— За что? — взывал к небу Шайскопф.
— Не умничай, балбес, — отечески посоветовал Клевинджеру Йоссариан.
— Ничего-то ты не понимаешь, — упрямо отозвался Клевинджер.
— Зато знаю, что бывает с умниками, — сказал Йоссариан.
Лейтенант Шайскопф рвал на себе волосы и скрипел зубами. Его каучуковые щеки страдальчески содрогались. Ему отравляли жизнь безнравственные курсанты его авиароты, не желавшие как следует маршировать на строевых смотрах, которые происходили у них в училище каждое воскресенье. Курсанты были безнравственные, потому что не желали как следует маршировать и протестовали, когда лейтенант Шайскопф не разрешал им выбирать командиров из своей среды, а назначал их сам.
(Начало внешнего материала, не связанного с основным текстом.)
Points on a hilly landscape, in no order, each with its height.
From any point a ball takes the steepest step (drop divided by distance) to one of its 6 nearest points. It stops when none of these is lower. Distance is the straight distance between rows; heights are no part of it.
Sedim height 444: [  7   1  -3 -10  12   2  10  -4 -15  -2 -11   1 -16   6  -1   8  -5   3
  -2   9   0 -11  20  11  -2  -4   6   6  -1  -9 -13   2 -17 -21  13  -7
   0   2   0]
biz height 513: [-32 -15  11  18 -11  -5 -15  -8   8  17  24 -11  -2   4 -18   6  -8   0
  -8 -16   4  14 -27  -8 -34  14 -22  -3  -7  10  23 -18  38  32 -25   6
  -3  -2  -3]
lodeb height 488: [  0  12  12   5 -33  -5  -1  -4  -2  16 -20  -6  27 -38  -8  -1 -21 -16
   5  19 -10   8  -4  18  13  -8  -8   2   9 -28   8   6  31  -2 -12   7
  20 -17 -13]
Gil height 234: [  4   2 -13 -11   6  -1   5  -8 -10 -17  -5   3  -4   6   6 -10  15   6
 -11  -7   4   9  24 -17  28  -2  25  -6  10  59 -13   4 -32 -15  36   0
  -8  -6  -3]
lopeg height 124: [-40 -29   3  13  -9   0  -6 -20  19  23   2 -16  12 -18 -23  11 -12   9
  16  -1  -7  17  -8  -1 -29  22 -19 -10 -14  23  -1 -20  30  22 -13  36
 -20   1 -38]
fatuv height 359: [  6   9 -20  -3  11   6   9  -7   0 -15  -7  11  -1  -3  18   1  22  -3
  -6  18   5  -5  12   0  24   8  21  -4   7  29 -20   0 -31 -18  40  -1
  10  -7  -6]
Mikir height 379: [-10  14 -18 -10   3   4  14   6   5 -20   2   0   4  10  17   3  10 -11
 -17   4   1   7  -4 -12  23  -1   6   9   7  14 -10  -2  -3  -3   7   0
  13  -6   3]
Valov height 447: [ 23  19  19  -1 -44  -9   3   0 -17  19 -14  -4  35 -42   2   0 -16 -24
   2  17 -13 -15 -18  11  21 -21  11  -7  16 -46   6  13  22 -10 -23  20
  19 -21   2]
belu height 564: [ -5  -4  15  -9   2 -11  -2  25  -9  -1  -1   1  11   6 -11 -11 -21   8
 -11 -18 -13  10  -4   4   7  -8 -13  14 -17  -6  10  -3  13   1 -18  12
 -24  12  -6]
Kez height 483: [ -7 -11  11  -1  -8   0   2   9 -10   8 -15  -5  13 -10 -12   0 -21  -8
   3  -4  -5   9  15  21  13  -9  -4   7  -4  -4  -2  -6  21  -4  -1   7
 -10   2  -5]
Zodi height 606: [  1   1  -7  -9  14  -3   4 -14  -9 -14  -2   3 -18   9   5  -5   2  10
  -7  -8   2   4  21  -9   5   2   2  -1   0  25 -15  12 -28  -9  25  -8
  -3   0   5]
bibor height 384: [-29 -16  -8   9 -11  23  -8 -11  16  -4  22 -18   0  13  -4   6  13   7
 -13 -17  -2   8   4 -16 -15  12   2  -4   4  43   2 -22  10  10  11  22
  -3  -8  -4]
ked height 470: [ 35   2  -3 -13  13 -15   2  14 -12 -24  11   6 -26  24  11 -14   4   5
 -12  -9  17  -8   5  -9   5  -3   7  -3 -13   6  -7  24 -42 -12  10 -15
  -7  14  19]
mabal height 656: [-16 -10  -6   1  -1   5   1 -26  -3  -1  11  -7 -14   7   0   0   6   7
  -6  -8   2  -5  13  -7 -17  15  -1  -7   1  22 -14  -8 -11  -1  22  -3
   5   1  -3]
Gero height 292: [ 32   4 -11  -5  19 -11   6  -7  -9  -5  -2   8 -24   7  12   0  13  -6
   7  12  10 -21  18   5   4  -3  11  -3  -5  -7 -16  11 -35 -15  27 -19
   3   6   9]
mozes height 455: [ 18   0   9   4  -8   9   3 -14 -11  27 -13 -15   3 -29   2   0  -2 -22
  26  22   7 -26   5  38  -7  -9  -5   8  18 -62   1   6   3  -8 -10  -9
   4  11   9]
zuvir height 576: [-29  -7   7   2 -22  11   1 -16  14  14 -17 -10  12 -25 -11  10  -3  -4
   8  20  -7  17 -13   4  -5  15 -19  -2   1   2  -4  -3  26  14  -5   3
  26  -7 -19]
Tazus height 479: [ 29  -4   2 -12  16  -9   5  11 -31   2 -11  -2 -20  -1  -1  -1 -13   4
  -8   3   3  -5  26  21  -5  -8   3   7  -7 -15  -7  14 -23 -22   1 -11
 -14   8   8]
Nid height 659: [-11 -10   9   3 -12  -5  -5 -16   1  31  -5 -16  -5 -28 -13   3 -18 -16
  17  25  -6  -4 -12  28 -11  15 -31   2   9 -46   9   1  21  19 -23 -11
  15  14 -16]
zuda height 678: [-14  -6   4  -5  19  -4   3  15  -7  -4  19  -6  -1  11 -11  -9  -8  27
   0 -36 -11   5   2 -20 -23  -3   2   5 -27  31  11 -18  -5 -11  -7  36
 -48   3 -12]
Zat height 573: [-34  -7  10   7  -7 -10  -5   4   6  15  -1   2  17  -9 -20  -7 -25  -4
   6  -4 -20  11 -30  -4 -18   8 -28  -5  -5  -3  11  -3  36  23 -26  10
  -1  -1 -15]
kovud height 418: [ 27   9   9  -3 -16   9   6   3 -22  16 -14 -15  19 -21  11  -4   0 -21
  17  12  -2 -26   6  23  15 -22   6   6  13 -62   8   9   4 -13 -11  -1
   5   5  18]
telup height 295: [-28 -17  -5  12 -17  13 -12 -26  24  10  12 -15   6   1  -6  13   9   0
  -7  -9   4  13  -7 -17 -20  17 -10  -2  -1  34   2 -22  25  20  -2   9
  11 -10 -11]
tet height 237: [ 30  12 -12 -14  16  -2  12  18 -13 -14 -19   6   8   0  24   2   6  -3
  -5   8  11 -11  23   1  39 -22  31  15   8   8 -15  10 -19 -31  14   0
  -6  -7  14]
sobat height 581: [-18   0 -18   3 -15  20  13 -14  15  -6  -9  -3   5  -2   8  14  30 -14
   7  21   9  13  -9   6  12  15  -5  -5   8  18  -9  -1  13   9  23   3
  27  -4 -18]
makul height 423: [  3   4  -3 -14  11  -3   6  18 -17 -17   5   4  -3  23   9  -7  -7   9
 -19 -23  -1  17  11 -23  11 -12  13   7  -8  33  -7   3 -23  -7  11   4
 -21   1  12]
Ronu height 556: [-17   3  -5  -4   6   6  11  -6  -6  -3 -12   2  -3   9   4   2   4   3
 -10 -10   0   8  19  -8   2   3   8  -4   2  28 -17  -5  -8  -6  21   3
   0   2  -1]
pifil height 511: [ -4   8  14  -3 -24 -16 -11  23   2   3  -5   3  28 -22 -12 -10 -34 -10
  -6  -1 -17  12 -18   7  16 -12 -11   2  -6 -27   7  -1  29   7 -27  15
   4 -11  -7]
Mafa height 427: [ 13   2  -2   2  14  -9  -5   4  -6 -12  26   0 -26  25   3 -10   1   7
 -21 -12  11   1   0 -19 -14   9  -3   7 -10  -1   1   7 -17  -2   2 -11
   3  10  21]
Duret height 519: [ 17  -4  -7   2  10  -7   5 -32  14  -6   9  12 -30   9  12  -7  18   0
   5  10  12 -18   7  -3  -2  17   8 -12  -1  10 -16   8 -42 -11  37 -19
  10   0   6]
durob height 437: [  8  15   6 -10  -6   0   5  20  -7  -6 -17   1  23   3   4  -6 -16  -6
 -11  -5  -4  -1  15   9  31 -20   7  17  -1 -12 -10   1  10 -18  -8   9
 -14  -2   1]
zilif height 401: [ 24  -8   8  -9  18 -14  -3  16 -21 -15   3   3 -24  26  -6 -19  -3  15
 -17 -32   8   9  10  -7 -14  -4   2  -2 -19  17  -1  16 -34 -12   1  -1
 -25   8  12]
vomek height 524: [-33 -11  12   3 -10 -13  -4  19  10   2   6   5  17  -2 -13  -9 -21   1
  -2 -22 -18  11 -27 -12  -9  -1 -18   3 -12   9  19  -5  29  22 -27  22
 -18  -3  -2]
lag height 851: [ -4 -12   7  -4  13  -6  -7 -14 -14   4   8   3 -32   9 -17  -7   0  20
  -6 -17   0  -3   9   3 -29  16 -16  -6  -7   2 -12   1 -16  -2   6  -7
  -7  14   4]
dol height 345: [ 16   3  -1   7  10  16  11 -14   1  19 -13   9  -7 -14  14  15  21 -14
  19  30   1 -32  17  24   7 -10   9   3  12 -40 -11  14  -8  -1  15 -16
   9   1   4]
kurod height 550: [-11  -1  14  -3 -16 -12   0  27  -2   3 -16   7  28  -9 -10 -13 -29  -5
 -11 -15 -20  17  -7   0  17 -16  -4   4  -7   2   4  -4  24   8 -23  15
 -17  -5  -7]
loke height 536: [-35 -16   6  -3  -8 -12  -8  13  15   1  12   0  29 -17 -21 -13 -28   9
  10 -12 -18  10 -37 -25 -15   2 -10  -3 -17  18  25 -21  32  23 -43  39
 -28 -20 -28]
sedug height 461: [-15  21   3  -4 -22  -1  -6   4  19 -13   6   3  33 -12   2   4 -15 -21
 -10   6   2  13 -49  -5  13  -3   4 -19  14 -16  24   3  29  18 -27  -4
  29 -26 -13]
miz height 497: [ 11  24   4  -3 -20 -14 -15  11  -3   0   0   1  28 -17   5   4  -8 -13
   6  17 -10  -4 -41  -1   9 -21  -4 -16  11 -52  23   6  26   9 -35 -13
  19 -12   5]
Peza height 355: [  8  31 -21  -9   1   4  -1  20   5 -19   2  26  21  13  33   6  26 -18
   2  16  14  -8 -23 -14  36 -10  35   6  22  -4   2   3  -6   6 -11   2
  15  -2  12]
buv height 436: [ -3  24 -13   2 -12  -5  -2  12  20 -16   8   3  20   7  14   5  -1 -17
  -4   5   4   7 -36  -8  14  -4   7   0   8 -12  25   0  21   5 -27 -10
  19 -14   3]
pulis height 443: [ -7  17 -14   4 -13  10   6   3  20 -11 -10   9  23   4  18  10  19 -12
   6  16   0   3 -23  -5  24   1   8   3  14  -2   0  -1  12  10  -3  -7
  22 -13  -8]
fupe height 688: [ 11 -12  -1   5  23  -6 -18  -7  -8  -4   8 -10 -17  17 -16 -21 -12  51
  22 -38  -2   7  29 -22 -27  10  15  -3 -24  49   1  -6 -35 -19  12  13
 -46   0  -8]
Vuvoz height 173: [-18 -10   7   8  -6   2  -1 -30  17   4  17 -14 -21   8  -9   8  12   2
  -2  -1   5  -8  -6  -2 -19  24 -19  -1   5  -4  -9 -11   3  12   9 -11
  22  10  -1]
bis height 469: [-18  10  -1  -2   2 -16  -3  21   6 -11  19  -1   3  18  -1  -1 -14  -2
 -13 -12  -2   6 -27   0   0  -1 -14   9  -5 -18  18   2  24   7 -25  -8
   4   2  14]
Talo height 472: [ 10  30  -4   6 -24   6  -3   6  13  -6 -10  11  39 -17  17  17  12 -16
   8  25   2   6 -41  -5  18 -11  14 -15  24 -25  15   7  19  19 -15  -8
  28 -19 -10]
pogor height 505: [-36   3   8  12 -20  -8  -4   4  25  -5   9   3  19  -5 -10   1 -21 -10
 -16 -16   3  15 -43 -12 -11   2  -8 -12  -7   9  32 -10  40  27 -31   4
   7 -26   3]
Bik height 391: [ 18  19 -13 -15  19 -11   8  13  -7 -25   4  10  -4  12  23  -4  10  -8
 -12   3  10   3   7 -17  34  -8  28  -1   4  30 -17  13 -37 -18  22  -2
  -2  -1  13]
vov height 925: [  7 -20   1   6  15   2 -17 -18 -14   6   1  -5 -20  10 -18   0 -11  51
  25 -31  -8   1  33  -1 -28  15  16  -6 -17  48 -10  -9 -31 -19  13   7
 -26  -3 -14]
ramo height 667: [-18   4  -5  13 -24  17   1 -22  32   2 -14  -1  17 -13   6  14  21 -12
  13  34   3  13 -19   9   1  14 -13  -2   8  -2   4   4  21  16   6  -1
  43 -17 -26]
Rigak height 630: [-27 -12   8   5   0   0  -4  -2   4  11   8 -12 -14   5 -16   7  -8   3
   3 -14  -5   5  -3   7 -21  17 -24  -2  -1  -4   2  -8  15  13  -6   7
   0  18  -6]
lamo height 566: [ 29   2   3 -19  20 -14  11  26 -26  -8  -9   7 -11  12  -1  -5 -11  14
 -14 -10  -1   5  20   5   5 -13  11  10 -21   2  -8  17 -25 -23   2  -4
 -26   1  12]
zava height 509: [-20   0   6   0   5  -1  -2  13  -7  -3  21  -1  -4  18  -5  -5  -9  15
 -17 -28  -6   6  -6 -16 -22   0 -10   4 -17  11  13  -7   5   4 -11  13
 -22   9   7]
Fozit height 686: [  1 -12   9  11   6   5 -22 -34  18   1  31  -9 -25   9 -28  -5   7  27
  -2 -19  10  -2  20 -21 -38  23   3 -11  -2  32 -13 -15 -20   8   9 -10
  -8  13   9]
Kofal height 204: [ 21  13 -16   4  14   3  10  -4   4  -6 -14  32   3  -3  33   4  35  -5
   8  28  18 -14  19  16  36  -1  27  -9  16  23 -17  10 -32 -18  43  -2
  12  -7   1]
gegu height 538: [ -2  -5  -4  12   3   6   2 -18  18   6   2  -5 -17   1   8  12  18  -9
   7  25   3 -14  -6   2  -7  18 -13  -1   6 -18  -9  -7   4   7  18 -11
  28   6  -8]
roto height 555: [-19 -13  14  -2 -10  -5  -2   6  -2  19 -13  -7  12 -25 -20  -3 -22  -6
   9  -3 -19  14   2  10  -6   3 -15  -3  -8   1   2  -9  33   7  -9  17
 -14   2 -13]
Mamap height 468: [ 18  24   6 -13 -21   0   0  20  -2  -9 -19  -2  33  -7  20  -4  -1 -16
   4   7  -4  -2  -8   0  35 -33  16   5  18 -36   0   5  13  -1 -17   6
  13 -13   3]
gitut height 202: [ 16  -2   2   2  13  -1  -7  10 -12 -14  23   1 -12  26  -3 -18   2  21
 -21 -39   7   8  12 -25 -12  -1  10  -5 -14  41   5  13 -35  -6   6   4
 -24  10  17]
liv height 380: [ 20  18   2  -6   9   8   2  23  -7  -5  -4   8   6   5  16   0  10  -5
   7  16   0 -12 -14   7   6 -21  -2   9  10 -61   6  11  -4   5 -16 -15
  10  13  19]
tazav height 560: [  8  16   3  10 -12   4  -7  -4   7  19  -6  -1  17 -17  -1   8   4 -13
  19  35  -3  -7 -34   8  -4  -2 -11  -9  22 -53  13  15  24  20 -16 -17
  31  -9  -4]
Bof height 68: [ 37   2 -10  -2  13   2  11  -2  -8  -3 -30  18  -5 -10  27   1  15   1
   7  24  10 -24  30  16  27 -15  29   7  10  20 -17  10 -33 -36  33 -11
   6 -16   1]
Rut height 299: [ 16  22 -24  -9  13   5  16  17   2 -20 -10  15   7   3  32   6  22 -10
  -3  20   8  -3   5  -6  43  -7  25   9  15  16 -10   5 -19 -15  18  -1
   8  -4   6]
fumid height 420: [ 33 -15   0  -8  12 -14   3  -7 -17  10 -16   3 -31 -14   4   3   3   9
  10  13  10 -28  29  30  -5   0   6  14  -4 -15 -18  10 -35 -28   9 -30
  -6  -2   7]
baz height 452: [ 16   7   8   2 -33   8  -1 -11  -5  27 -20 -12  32 -40  10   6  -1 -19
  22  33  -3 -11  -4  22  13 -14   5   1  24 -44  11  13  22  -2  -1  10
  25  -9  -5]
lito height 575: [-18 -14   1  13   8   0 -18  -5   5   6  38 -12 -11  15 -15  -1   8   9
 -16 -29  -1   2 -11 -16 -32  10 -15   1 -13  18  17 -23  17  15 -15   6
  -8   9  12]
Ribiz height 615: [-26  -2   1  -3  -1   6  15  22  -4  -6  -8  -3  14  14   3   2 -11   6
  -5 -22 -12  18   8 -11   1 -11   3   3  -5  30   3 -19   7   8   5  19
 -17 -10  -9]
mok height 800: [-17 -30  18   0  -3  -3  -1 -13 -12  26 -17  -6 -11 -16 -19  18 -12   2
  14   3  -7   2  16  25 -20  13 -12   4  -2  -9  -8 -14  13  -3  -6   4
 -10  19 -14]
kor height 850: [ 26 -26   8  -7  12 -11  -6 -22 -19  11 -12  -2 -30   4 -11  -6  -3  33
   9 -19  -3  -3  37  11 -19   7   8   5  -1  27 -17   3 -42 -19  17 -21
 -15   2   0]
Mif height 397: [ 38   8 -20   6  17 -10   0   8  -6 -17  27  18 -19  27  24  -8  24 -13
  -6   7  17 -17 -11 -21  16  -1  19  -5   0  -1  -4  13 -41  -2  10 -11
  12   9  22]
regan height 537: [  6  12  -4   8 -15  23   0  -5  17   0 -17  -2  19 -19  10  15  15 -14
  21  36   1   1 -15  15  13  -2  -6  -8  15 -22   7  10  14  15   6  -5
  30 -15 -20]
noni height 320: [ 17  17  -7 -14  10   7  12  14  -6 -11 -11   2   6   1  19   0   6  -8
  -2  14   4  -4  13   1  28 -18  12   9  13 -24  -3   4  -7  -9   3  -8
   4   1  11]
lika height 239: [ 16  -1  -8  -1   9   8  12 -11  -4   5 -28   0  -5 -20  12   7  14  -6
   8  21   0 -24  28  29  11  -7  15   7  10 -15 -12   8 -12 -25  26  -9
  10  -8  -6]
devif height 378: [ 12  21  -6 -24   7   0  10  26  -9 -18 -17   7  16   4   8  -1  -6  -2
 -18  -7   2   7  29  -5  42 -27  21  14   3  13 -17  -1 -12 -19   1   7
 -13  -8   3]
losuz height 725: [ -6 -10  12  -9  17  -6   2   9 -20   5  -9   2 -10   5 -14  -3  -9  22
   0 -18 -11   4  22   5 -12  -5   3   6 -14  11  -6  -7   1 -11   4   6
 -36  10  -3]
Zaz height 385: [-25 -22   8   0   1  -1   1  15   3   9  -3  -9  18  -9 -27 -11 -19   8
  16 -15 -21  11 -10  -8 -18  -3 -12   3 -19  20  10 -16  31   7 -21  41
 -36  -2 -25]
Vas height 508: [-15   1  -5   8  -3   5  -5  -8   9  -5  24  -7 -14  15  -6   1   8   2
 -22 -17   0  -5 -11  -8 -17  15 -10   2  -5   5   6  -8  11  13   0 -10
  15   9  12]
San height 859: [-18 -20  14  -6   6  -3  -5 -18  -5  17  10  -5 -25  -2 -25  13  -8  27
  18 -20  -3  -6  13   3 -32  16  -8 -16 -11  13  -4 -22  -1  -3  -3  16
 -29  24 -19]
kun height 503: [ -1  -3  11  -5   6  -5  -2  16 -17   9   4   1  -3  -3 -15  -3 -19  -8
  -3  -1 -10   1   1  24  -5   7 -24   8 -14 -34   5   0  13  -4 -27  -6
 -14  26   6]
zanal height 478: [-32  -9   8   7 -22  -4   1  16  21  -4  11   1  26  18  -4   3  -8  -1
 -16 -28  -2  19 -24 -24  -7  -3   2   2  -2  31  22 -21  28  19 -24  14
  -2 -20   1]
sesub height 557: [ -6  -6  15  -3  -4 -16  -6  24 -10  10   0   2  16 -16 -18  -9 -24  -6
   4 -11 -21  10 -14  15  -1  -4 -26   8 -14 -22  14   0  31   4 -32   6
 -18  15  -6]
Kofef height 336: [ 42  13 -17 -17  27  -7   4  27 -19 -18  -8  14 -12  17  31  -7  18 -10
   2  15  18 -10  11 -11  31 -32  19   1   2  -5  -9  21 -42 -12  12 -13
 -10  10  25]
fomeg height 409: [-14  -5  -9   8   4  14   0  -8   3  -9  29  -2  -7  13  -3  -9   5  12
 -21 -28  -2   5   6 -27 -10   4   7  -6  -5  42   2 -10  -8   9   2   9
 -12  -4  12]
luv height 429: [ 19   9 -17  11  18   3   4  -8   2  -7   9  12 -16  15  19   5  20  -2
   6  24   9 -22  -6  -5   1   3  -1  -4   4 -17 -10   9 -19   2  19 -12
  15   4  14]
Vug height 334: [  7   6  -6  -4   1  18  11  -7   5  -4 -21   0  10  -7  15  10  15  -9
   4  24   1  -4  13  16  25  -8   9   7  13  -9 -11   2   2 -11  20  -1
  16  -7  -8]
Dala height 148: [ -8  -1  -6  17  -4   6   3 -12  16  10  -1   2  -9  -7  10  17  16 -15
  21  30   5 -20 -10  10  -7  19 -10   2  15 -35  -2  -2   4  13   9 -17
  28   6  -6]
zimo height 428: [  6 -10 -11   7   6   8  -7  -8   4 -10  30  -2  -9  20 -11 -23   1  19
 -16 -35  12   9  20 -38  -5  -4  22 -12   3  62   5  -6 -35   3   8   7
 -27  -2   6]
vikog height 434: [  2   7   0   0  -2  -1  -2   7  -2  -1   9  -6   0   4   3   2 -10  -7
   2  12  -7  -1 -20  16   0  -5 -20   6   1 -49   8  11  18   6 -19 -10
   6  12   5]
devof height 600: [ -2  -6   3  11 -16  13   2 -13  10  22 -18 -13   8 -21  -8   3  -2 -18
  18  32  -1   6  -4  22   0   4 -17   1  10 -32   0   5  17   8   4  -3
  22  -4 -20]
gugim height 432: [-24   4  -7   0 -12   1   0   5  13 -10   4   0   9  12   4   6   3 -14
 -16  -9   2  10 -23 -10   5   5  -5   7   4  11   8  -7  15   8  -4   0
  18  -8   3]
maku height 611: [  8 -14   8 -10   7   1   1  -3 -17  10  -9  -2 -18  -4 -12   8  -9  -1
   0  -3   1  -9  16  26 -13   5 -18  11  -5 -28  -4   2   2  -9 -11 -13
 -11  18   2]
kevi height 535: [-33  -9   7   2 -15   4   8   7   8   7  -7  -8  14   2 -14   3  -8   7
  -1 -19  -9  18  -3  -9 -13   5  -7  -5  -4  26   3 -10  24  18  -1  22
 -11  -2 -12]
Bep height 365: [  5  12   0  -9  14  -6   1  20  -7 -20   6   0 -11  11  12   2  -4  -3
 -16   0  -2  -2   2  -2   6  -8   4   7  -5 -22   1  10  -3  -6  -7  -3
   2   7  14]
runa height 477: [  5  14  13  -7 -36  -1   3   9   1   3 -19  -1  36 -29   2  -6 -21 -12
   1  11 -11  11  -3   7  33 -17   0   3   4 -17  -2   1  25  -9  -6  12
  15 -15 -12]
zudip height 873: [  8 -12   8  -5   8  -8  -8 -29  -6   7   1  -1 -37   1 -15  -4  -1  31
   6 -23   7  -4  27  -2 -23  21  -2  -9  -6   9 -16  10 -36  -8  11 -11
  -5  14   6]
meka height 107: [ -5 -12 -18   4   7  14  -3 -35  17  -6  16  -3  -8   9  -4 -15  19  16
  -5  -6   7   8  24 -24  -7  17  23 -16   9  61 -15 -12 -32  -6  28   2
  -7  -2   6]
suve height 388: [ -7   7  -3 -10   1   3   9  20  -5 -11  -7  -1   7   7   6   0  -9  -6
  -8  -8  -8   7  12   6  19  -7   4  15   3  -1  -6   1   6  -9   3   0
  -1  -3   0]
reved height 381: [ 21  -9   8   9  14   1 -13  -3  -1  -7  28  -6 -24  22 -13 -24   2  29
 -11 -41  12   3  18 -27 -28  11   3  -6 -15  37   6   4 -34  -1   1   1
 -29  11  16]
rizi height 568: [-17  -3  17   2 -28   2  -1 -11   2  28 -20  -6  15 -40 -21   5 -20 -17
  11  23  -6  12  -5  23  -2   7 -22  -2  -1 -19   3   0  30   9  -9   9
  13  -3 -18]
tuda height 510: [  2  -8  -3  14   9  14 -18  12  12  -8  53  -5  -2  23 -10 -14   6  25
 -28 -34   2  11   0 -41 -28  -4  10  -2 -13  40  20 -34  -7   7  -8  12
 -25   0  12]
Gofum height 525: [ 13  28  -6  11  -6  13   0  -2  12  -5  -3  15  10   7  20  20  24 -18
  24  25   2 -14 -32   4   8  -4   2 -10  22 -38  20  11  14  24  -8 -17
  31  -5  14]
zef height 331: [ 37  10   0  -9  14  -2  10  17 -26  -6 -16   4  -7   2  15  -7   9   1
   0  12   7 -15  12   9   8 -28  13  15  -2 -47  -8  16 -16 -23  -8 -11
  -7   7  28]
Val height 402: [  5  14 -16   5  10  -2   1  10   3 -21  16  10  -2  21  17   4  15 -10
  -4   7   4  -6 -17 -13   7   2   3   4  -3 -17   6   6  -5   5  -6 -13
  18   5  17]
bod height 254: [ 36   8  -7  -2  19  -1   8   1 -14   5 -18  13 -24  -4  16   7  16  -4
  14  24  13 -28  16  14   5 -21   9  -5   0 -29 -13  20 -31 -13  16 -21
   0   4  15]
rure height 838: [-19 -11   5  -5   5   6  -2 -17  -6   6 -18  -5  -9  -7 -11  14   0  19
   6  -9 -10   2  33  19 -16  11  -4  -9   1  29 -18 -17   5  -9  19   7
 -12   2 -20]
fod height 599: [-23 -17  15   9   0 -10 -13  -2   2  18  14   1  -8  -4 -19   0 -15  -2
   4  -9  -6   8 -29   6 -28  18 -38   3 -10 -16  12   4  31  18 -26   2
  -4  19  -7]
fev height 354: [  9  11 -16   1  14   6  10 -10   5 -11   2  13  -9   6  17   2  18  -9
   8  24  10 -16   8   3  12   7  14  -7   7   6 -14   5 -23  -3  33 -10
  17  -2  -3]
zim height 465: [ -3   6   2   3  -9   1   4   6   3  -1 -11  -5  12  -5  -2   2 -11  -8
   4  12  -6   6   0  14  10   2  -9   5   6 -21   2   1  12   5  -4  -4
   8   2  -1]
Pofe height 569: [-26  -8   8  11  -7 -17 -21   3  16   8  26   3   8   1 -25   3 -21  -3
 -17 -20   5  13 -48 -11 -26  10 -25  -4 -18  -5  43  -7  46  26 -44  -4
  -8  -6   8]
satu height 143: [ 43   5 -13   3  20 -11   7  -8  -2   5 -15  24 -22  -1  26   0  29  -4
  19  18  17 -27  24  14  18 -10  24 -13   5   6 -18  10 -40 -19  38 -20
  10  -6   8]
milel height 419: [-37 -15   3  13 -17   3 -10 -25  24  20   4 -15  -6 -13 -19  16   1   0
   2   9   8  15 -26  -9 -20  27 -27  -5   4  11   9  -9  37  29 -17   1
  21  -5 -12]
Fotor height 463: [ 26 -14   2   4   7  -1  -9 -15   1  -4  28  -2 -31  24 -14 -29  12  13
 -12 -23  18  -1  16 -21 -18  12   4  -7  -3  28  -3  14 -42   2  11 -23
  -7  17  20]
difod height 520: [  8  -4  -3   6  17  -2   2 -12   2  -7  15   2 -26  13   4   0   8  -6
  -7  12  11 -18  -4  -2 -12   8 -11   4  -1 -24  -4   6 -16   0  11 -16
  16   9  11]
Mezub height 517: [-18  -8   3   4 -17  11   7 -10   9   5 -23  -9  11 -19   0   7  -2 -15
   6  19  -8  12   8  20   7   2 -13   2   7  -5  -5  -4  15  -2   9  -2
  15  -1 -17]
noz height 620: [-25 -21   1   7  11   7  -2  -7   0   2   7 -18  -3   5 -17   6  -7  22
   9 -21 -12  11  16  -5 -24   9   4  -8 -19  38  -2 -20   8   0   8  33
 -37   3 -19]

Call two points neighbours if one is among the 6 nearest of the other. Go from one point of each pair to the other, from neighbour to neighbour, staying as low as possible. Name the highest point that can't be avoided.
gitut and lopeg | fomeg
Bof and Dala | dol
meka and Bof | fatuv

For each start below, name the point where the ball stops.
sesub | Bof
Valov | Bof
devof | Bof
Talo | Bof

— Пусть мне кто-нибудь скажет! — умолял Шайскопф. — Если это моя вина, то вы обязательно должны мне сказать!
— Он хочет, чтоб ему сказали, — пуще прежнего взбодрился Клевинджер.
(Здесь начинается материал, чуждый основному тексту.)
A landscape with many peaks, sampled at points; each row gives a point and its height.
From any point a climber takes the steepest step (rise divided by distance) to one of its 2 nearest points. It stops when none of these is higher. Distance is the straight distance between rows; heights are no part of it.
K_854 (h 268): [109  96 134 142  99 119 192  95 179 176  92 165 115 150 130 177 157 100
  91 128 147  64 143 162 101 158 108 158]
K_964 (h 45): [138 106  77 163  77 151 181 133 102 106 152 178 126 150 110 126 131 107
  80 156 181 123 154  87 183 154 205 153]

— Он хочет, чтоб никто не умничал, — отрезал Йоссариан.
— Да ты что — не слышишь? — запротестовал Клевинджер.
— Я-то слышу, — сказал Йоссариан. — А ты вот, похоже, не слышал, как он тыщу раз говорил нам, чтоб мы не умничали, если хотим спокойно жить.
— Я никого не накажу, — клялся Шайскопф.
— Он никого не накажет, — сказал Клевинджер.
— Он оторвет тебе уши, — сказал Йоссариан.
— Я никого не накажу, — клялся Шайскопф. — Я буду благодарен вам по гроб жизни, если вы откроете мне правду, клянусь!
— Он будет благодарен, — сказал Клевинджер.
— Он будет ненавидеть тебя по гроб жизни, — сказал Йоссариан. — Пока не загнется.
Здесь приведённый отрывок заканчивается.